With organizations virtually drowning in the rising tide of machine identities, most are looking for management solutions that will help them stay afloat. On this topic, I have become involved in multiple conversations during the past few weeks. Many organizations ask me about the advantages of using certificate life cycle management solutions that are provided by the vendor of the certificates, or, in other words, the issuing certificate authority (CA).
At first this solution seems to make sense. What better place to monitor the expiration dates of certificates than the interface of the CA that is issuing them? It’s like a one stop shop for both certificates and management. But the challenge is that most organizations do not use only a single CA. So, they may end up with two or more one-stop shops. That alone creates a certain level of management complexity.
In fact, giving further thought to the question of CA management solutions, it does not seem to make all that much sense. Although those solutions may be certainly be able to provide alerts on expiration dates, they have certain other limitations in providing additional critical information about the certificate inventory, most notably where they are installed, how many times they have been copied, and who owns them. In my opinion, this is a critical flaw.
While they do provide a focused view of a limited certificate population, many external CA delivered platforms have difficulty providing management capabilities that span both internal and external CAs. As I mentioned above, this means that administrators will need to use multiple tools that may—or may not—provide the same mechanisms for alerting on certificates that are going to expire.
Most so-called certificate life cycle management solutions will have the basic capabilities to create, revoke and report on certificates, However, in a lot of cases they are lacking proper support for automated installation (provisioning) of certificates, especially on third-party devices such as TLS inspection systems or load balancers.
While onboarding, most companies are eager to help their new customers get going. Certificate authorities are no exception. But if the customer decides to migrate away from that CA, then that same level of eagerness and assistance is no longer available to them. This begs the question: once you decide to change CAs, what kind of migration services can you expect from a vendor locked-in solution?
Not surprisingly, you’ll find that built-in CA management systems will not be able to help you fine tune your CA usage. In other words, they will not allow administrators to move certificates from the one CA to another. This is a critical functionality in the case of a security event that requires immediate attention, such as a breach, a vulnerability or a CA distrust or error. For this level of engagement you’ll need to move beyond simple certificate management to a robust platform for machine identity management.

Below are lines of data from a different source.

Below are the code and all the weights of a small trained network. Each question names an input and a class and asks about switching units off, where a switched-off unit gives its printed mean instead of its output.

import numpy as np


def w(rows, s, z=0):
    codes = np.array(rows[::2]) - 128.0
    scale = np.full(codes.shape[1], s)
    scale[-1] = z or s
    return codes * scale


def norm(h):
    return h / np.sqrt((h * h).mean(-1, keepdims=True) + 1e-5)


def f(y):
    return y / 2 * (1 + np.tanh(0.7978845608 * (y + 0.044715 * y**3)))


def log_softmax(a):
    a = a - a.max(-1, keepdims=True)
    return a - np.log(np.exp(a).sum(-1, keepdims=True))


def net(x, mask):
    res = np.array(x, float).reshape(1, 4) / 4 @ E
    u = 0
    for l in range(4):
        y = f(norm(res) @ A[l][:, :-1].T + A[l][:, -1])
        res = res + np.where(mask[u : u + 5], y, B[l][:, -1]) @ B[l][:, :-1]
        u += 5
    return log_softmax(norm(res)[-1] @ U[:, :-1].T + U[:, -1])


A, B = {}, {}
E = w([
[114,128,118,137,132,125,149,118],'x0',
[109,145,26,2,77,182,158,169],'x1',
[51,189,174,168,107,225,115,185],'x2',
[17,74,68,94,27,181,30,88],'x3',
],0.0031)
A[0] = w([
[180,111,181,151,161,83,176,147,2],'0.n0',
[136,253,189,148,185,165,191,228,104],'0.n1',
[239,119,87,101,151,81,195,107,59],'0.n2',
[136,6,55,108,90,44,49,28,43],'0.n3',
[72,149,182,218,119,156,112,71,221],'0.n4',
],0.0039,0.0018)
B[0] = w([
[62,118,164,174,162,111,70,59,148],'0.n0',
[180,200,73,114,44,148,119,90,237],'0.n1',
[110,40,135,55,178,164,134,158,202],'0.n2',
[150,253,112,187,67,105,129,140,238],'0.n3',
[103,134,116,137,206,97,102,199,252],'0.n4',
],0.0045,0.0027)
A[1] = w([
[68,98,72,169,78,60,106,54,113],'1.n0',
[231,176,177,243,48,107,101,37,4],'1.n1',
[9,29,254,186,131,87,10,124,25],'1.n2',
[158,31,224,238,200,36,81,44,68],'1.n3',
[73,57,122,49,137,222,120,212,75],'1.n4',
],0.0035,0.0024)
B[1] = w([
[169,202,188,119,129,83,89,146,164],'1.n0',
[79,118,69,217,100,86,84,178,166],'1.n1',
[145,2,60,101,204,175,143,156,221],'1.n2',
[112,212,183,86,72,122,188,34,255],'1.n3',
[73,95,154,220,110,166,97,216,186],'1.n4',
],0.0048,0.0021)
A[2] = w([
[172,1,89,71,232,119,190,185,51],'2.n0',
[83,72,114,112,78,178,168,118,8],'2.n1',
[125,189,78,28,79,91,171,103,222],'2.n2',
[83,90,115,81,80,41,79,64,62],'2.n3',
[174,187,125,60,73,114,179,130,17],'2.n4',
],0.0046,0.0018)
B[2] = w([
[87,31,81,155,128,196,45,210,197],'2.n0',
[83,162,84,185,79,143,122,118,131],'2.n1',
[107,98,113,96,253,122,146,147,253],'2.n2',
[140,198,156,140,128,142,207,63,139],'2.n3',
[104,101,135,59,140,132,131,62,169],'2.n4',
],0.0053,0.0031)
A[3] = w([
[67,253,55,98,121,198,147,219,250],'3.n0',
[80,178,36,15,57,177,138,110,207],'3.n1',
[20,182,160,229,88,137,114,149,248],'3.n2',
[195,207,126,208,196,6,89,169,185],'3.n3',
[30,33,120,123,167,167,91,228,154],'3.n4',
],0.0043,0.002)
B[3] = w([
[114,156,202,175,114,5,144,41,253],'3.n0',
[198,200,229,175,126,105,211,70,211],'3.n1',
[129,58,107,139,73,179,51,192,218],'3.n2',
[66,156,91,155,18,198,98,158,191],'3.n3',
[153,45,3,141,168,235,57,202,240],'3.n4',
],0.0051,0.0055)
U = w([
[206,219,201,49,188,24,228,22,176],'0',
[77,189,130,219,22,148,44,161,168],'1',
[130,2,32,62,214,197,33,219,9],'2',
],0.0052,0.0012)

Each question gives the input, the list of numbers given to net, and the class t.
The units are the neurons (one row each of A and B). Each row of codes is followed by its name. A weight is (code - 128) times the scale printed after its matrix; where a second scale follows, it is the last column's (A, B and U).
mask holds one flag per neuron, layer by layer. A switched-off neuron (its flag False) gives its mean, the last column of its row in B, instead of its output. The means were averaged over made-up inputs and are rounded, as every weight is.
A unit's drop is (log p(t) with every unit on - log p(t) with that unit switched off) / (log p(t) with every unit on - log p(t) with every unit switched off).
The circuit of an input: a set's keep is (log p(t) with only the set's units on - log p(t) with every unit switched off) / (log p(t) with every unit on - log p(t) with every unit switched off). Starting from the 12 units with the biggest drops (on a tie, the unit counted first), units are removed one at a time, each time the one whose removal leaves the highest keep (on an exact tie, the one counted first), for as long as the keep stays at least 0.8.
circuit, biggest first: the units of the circuit, biggest drop first
top k neurons: the k neurons with the biggest drops, biggest first
k most important neurons of layer l: the k neurons of layer l with the biggest drops, biggest first
drop of u: that unit's drop, to one decimal
input [-1,6,-1,1], class 0: circuit, biggest first -> (3.n1)
input [2,1,-4,-7], class 2: top 2 neurons -> (0.n2, 2.n0)
input [5,-6,3,1], class 2: circuit, biggest first -> (1.n2, 0.n3)
input [-4,1,-2,-6], class 2: top 2 neurons -> (0.n2, 2.n0)
input [1,-3,6,2], class 2: top 2 neurons -> (0.n3, 1.n2)
input [-3,-6,6,2], class 2: top 2 neurons -> (1.n2, 0.n3)
input [-2,-4,-5,0], class 0: top 3 neurons -> (1.n3, 0.n1, 0.n2)
input [2,4,1,0], class 0: 2 most important neurons of layer 1 -> (1.n2, 1.n1)
input [0,-1,-6,5], class 1: 2 most important neurons of layer 1 -> (1.n1, 1.n3)
input [4,-8,1,2], class 2: 2 most important neurons of layer 3 -> (3.n0, 3.n1)
input [4,5,-8,-8], class 2: top 2 neurons -> (2.n0, 0.n2)
input [3,2,-5,-5], class 2: drop of 2.n0 -> 0.4
input [-7,3,-2,5], class 0: drop of 2.n0 -> 0.0
input [2,-3,5,3], class 2: drop of 1.n2 -> 0.1
input [7,1,-3,3], class 0: most important neuron of layer 1 -> (1.n4)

After discussing certificate management strategies this many of my customers, they tend to agree that a solution provided by the CA vendor is not the best alternative. Without a doubt they provide certain functionality which is very useful and important. It’s just that CA management solutions are more limiting than you’d realize at first glance. For true certificate life cycle management, you’ll need to extend your strategy to manage and protect across the entire machine identity environment and ecosystem. For that you’ll need a CA-agnostic solution.